The findings indicate that GPT-3.5 (1) struggles to fully understand the rules of the experiment, especially in calculating payoffs; (2) has difficulties interpreting negative and positive valuations; (3) fails to match the percentage of rational choices observed in the lab results; and (4) demonstrate results that deviate too much with the lab results to be considered human-like.
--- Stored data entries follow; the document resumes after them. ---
A small network was shown many inputs. Here are its activations along a few directions, one row for each input.
Each table varies a few parts of the input and shows all the possible inputs, shuffled.
A made-up example of a description, with smaller parts first: ring(8) and (point or line(9) or (values(3) and line(6))).
Shared parts are said once, and a part with two or three values counts as separate values.
(in the rows, 128 means zero)

Other details of the inputs shift rows strongly along three fixed directions, in all tables alike. That doesn't count.

Table:
r1: [129 130 134 103 165 144 150 178 122 123 215]
r2: [138 133 112  96 162 131 166 163 125 127 208]
r3: [120 146 125 131 137 124 107  88 162 120 117]
r4: [108 168  89 146 147 121 115  92 195 125 122]
r5: [ 83 124 117  77 154 103 170 167  99 138 184]
r6: [103 162  82 122 165 127 111  94 180 106 112]
r7: [ 61 100 125 123 109  86 156 121 102 150 114]
r8: [ 97 161  87 124 150 121 134  87 179 129 115]
r9: [105 163 102 135 155 132 127  91 196 118 139]
r10: [193 156 109 141 153 161 125 117 196 110 106]
r11: [ 22 104 122  94 113  69 167 122 121 149 130]
r12: [148 107 163 138  83 129  89 123  72 142  81]
r13: [196 155 114 174 132 178  57  98 163  97  93]
r14: [179 117 143 143 139 168 120 170  88 107 164]
r15: [151 102 136 139  83 150 117 104  98 133  88]
r16: [141  99 175 121  89 122 136 144 105 138  80]
r17: [ 45 112 139 118 100  71 149 109  91 158  89]
r18: [241 107 169 159 123 181 137 186 100 121 142]
r19: [112 118 109 122 131 123 162 164 128 134 190]
r20: [120 106 163 133  84 129  84 101  85 118  59]
r21: [139 158 108 145 139 116 114 112 202 123  87]
r22: [124 103 162 130  71 103 100 108  73 148  76]
r23: [174 113 156 138 129 155 120 162  77 130 154]
r24: [143 128 128 121 160 127 159 169 111 128 207]
Each input here is: values(4) and (point or line(5)).
Changing only the values(4) part turns r19 into r7. The same change can be made to r21. Which row results? -> r18
Change only the values(4) part in r6. List by row number the other rows that result. -> r13, r14, r20
Which other rows agree with r20 in the values(4) part? List them by row number. -> r1, r3, r9, r11, r16

Table:
r25: [117 104 148 124 107 117 122 167  69 125 135]
r26: [218 150 135 152 136 158 112 106 172 122  73]
r27: [138 131 110 131 157 164 138 151 150 108 197]
r28: [112  99 146 110 115 121 183 192 127 137 177]
r29: [ 41 145 117 104 148  55 181 126 187 157 138]
r30: [ 80 158  92 109 164 112 112 111 175 106 113]
r31: [150 148 103 151 167 156 122 154 161 104 191]
r32: [133 113 151 136  93 128 114  89  85 149  90]
r33: [195 145 111 135 151 175 132 122 140 126 180]
r34: [152 115 136 139 136 143 144 167  91 135 194]
r35: [125  91 151 102  92 114 158 160  95 134  85]
r36: [123 125 152 149  97 119  90  64 112 144  63]
r37: [ 87 166 110 117 168  94 112  95 175 126 124]
r38: [116 103 172 124  84 122 101 105  81 133  85]
r39: [207 123 150 128 119 166 134 138 140 117  98]
r40: [186 139 125 156 124 185  92  74 150 113 106]
r41: [144 107 143 111 124 104 177 188  94 147 135]
r42: [ 89 162  55 117 167 130 136  91 207 113 148]
r43: [123 108 159 133  88 133 101  89  96 133  81]
r44: [180 141 104 154 135 160 111 106 136 129 134]
r45: [110 153 129 119 138 105  97  90 135 129  76]
r46: [108 116 121 135 101 137 112  91 121 127  92]
r47: [103 133 121 120 137 125 105 123 142 109 120]
r48: [153 159 113 145 154 134  90 114 146 117 104]
r49: [ 47 131  80 103 134  85 162 121 135 139 144]
r50: [175 128 136 150 145 142 163 184 151 137 191]
r51: [121  97 148 144  88 129 117 133  73 134 112]
r52: [111 111 144 129 107 131 109 126 107 120 116]
r53: [ 40 156  84 102 165  73 134 127 160 122 121]
r54: [144 146  98 151 152 145 126 114 149 130 155]
r55: [113  99 137 144  79 125 116 107  76 139  83]
r56: [ 62 140 117 133 133  77 111  95 140 140  98]
r57: [115 131 140 143 114 103  85 102 111 133  73]
r58: [106 116 151  81 128 114 142 162  80 126 144]
r59: [205 124 129 150 121 161 132 157 136 115 105]
r60: [120 109 164 108 124 114 150 168  69 142 181]
r61: [109 119 127 134 127 110 168 170 151 135 157]
r62: [153 108 132  98 123 157 164 162  87 130 196]
r63: [122 103 162 108 110 119 177 173 122 143 161]
r64: [183 166 117 142 169 176  87 108 185  92 143]
Changing only one part turns r40 into r55. The same change can be made to r63. Which row results? -> r61
Changing only one part turns r47 into r25. The same change can be made to r27. Which row results? -> r51
What is each input in this table made of? -> ring(5) and (values(2) or line(6))
Change only the values(2) part in r29. List by row number the other rows that result. -> r26
Change only the values(2) part in r61. List by row number the other rows that result. -> r59

Table:
r65: [152  74 160 140  74 131 152 173  70 148 112]
r66: [195 132 158 134 114 148  80 124  84 123 109]
r67: [189 103 144 152 102 145 134 141  99 148 107]
r68: [ 93 164 101 137 146 108  73  82 197 101  84]
r69: [ 43 104 160  92  94  60 149  92 123 150  43]
r70: [ 88 146 143 107 111  97  90  79 147 125  40]
r71: [215 113 144 156 110 168 123 128 104 119  88]
r72: [189 145 117 135 151 155 106 160 107 112 164]
r73: [105 100 156 132 101 117 102 136  85 124 122]
r74: [161 104 128 125 135 152 170 184 120 115 164]
r75: [100 137  95  93 158 153 167 121 158 127 228]
r76: [ 71 121 156  94 102  86 119  89 127 140  31]
r77: [211 133 121 144 147 194 119 163 147  98 132]
r78: [162 113  96 135 116 194 138 133 114 116 188]
r79: [165 101 159 126  83 150 102 160  64 119  87]
r80: [154  84 156 110  69 156 138 111  32 149 140]
r81: [ 86 130 135 120 109 105 106  86 158 118  27]
r82: [108 173  95 180 169 145  79  61 212 100 112]
r83: [ 56  94 170  94  85  60 190 170  85 179 151]
r84: [202 154 124 120 176 170 136 148 157 112 157]
r85: [ 81 151  95  84 191  85 199 146 180 130 183]
r86: [129 126 116 134 147 129 162 157 181 126 166]
r87: [130 183  88 155 180 128  71  56 206 113 109]
r88: [114 150 118  77 171 108 161 171 126 126 188]
r89: [171  93 158 167  60 139 130 154  86 149 104]
r90: [131 188 100 141 173 132  67  68 221 101 102]
r91: [184  99 162 123  96 152 126 157  53 132  85]
r92: [105 138  63 100 160 143 176 131 135 129 221]
r93: [157 127 124 169 147 173 113 148 111 111 176]
r94: [ 96 124 105 141  82 146  88  30 152 123  61]
r95: [102 118 125 129 108  83 174 158 106 166 144]
r96: [ 33 140 112  94 181  72 182 150 110 146 216]
r97: [101 128 131 144 102 108 109  67 176 116  22]
r98: [153  92 161 128  80 137  98 171  43 126 114]
r99: [ 76 163  68 117 200  97 138 137 168 123 193]
r100: [204 160 105 132 166 174 116 159 138 103 163]
r101: [164 130 148 136 148 158 102 143 123 117 179]
r102: [ 55 110 154 116  87  63 137  81 138 166  43]
r103: [205 159 107 185 177 192  97 120 143 105 176]
r104: [159  86 160 152  87 149  89 153  50 126 116]
r105: [167 148 114 141 160 137 147 122 180 138 149]
r106: [ 26 106 147  85  99  27 205 158  83 188 147]
r107: [ 97 167 103 126 145 117  90  88 202 100  72]
r108: [143 123 139 165  94 129 126 123 158 137 109]
r109: [ 28 126 135  92 167  85 185 171 104 143 234]
What is each input in this table made of? -> ring(5) and (point or line(8))
Changing only the ring(5) part turns r84 into r81. The same change can be made to r80. Which row results? -> r94
Which other rows agree with r77 in the ring(5) part? List them by row number. -> r65, r74, r78, r79, r89, r93, r98, r104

In contrast, GPT-4o shows greater promise as a ‘good’ participant. GPT-4o understands the rules of the game correctly and demonstrates a much stronger ability to make rational choices, even matching, and sometimes surpassing, the percentage of rational choices made by human participants. However, in the second part of the experiment, GPT-4o's decision-making becomes "inhumanly" accurate. Moreover the results deviate too much with the lab results to be considered human-like.
Future research should be focused on how to steer the results of LLMs towards more human-like results, possibly through enhanced prompting techniques or further model training and fine-tuning. Furthermore, future research should focus on establishing best practices for developing a more standardised approach to conducting simulation research with LLMs.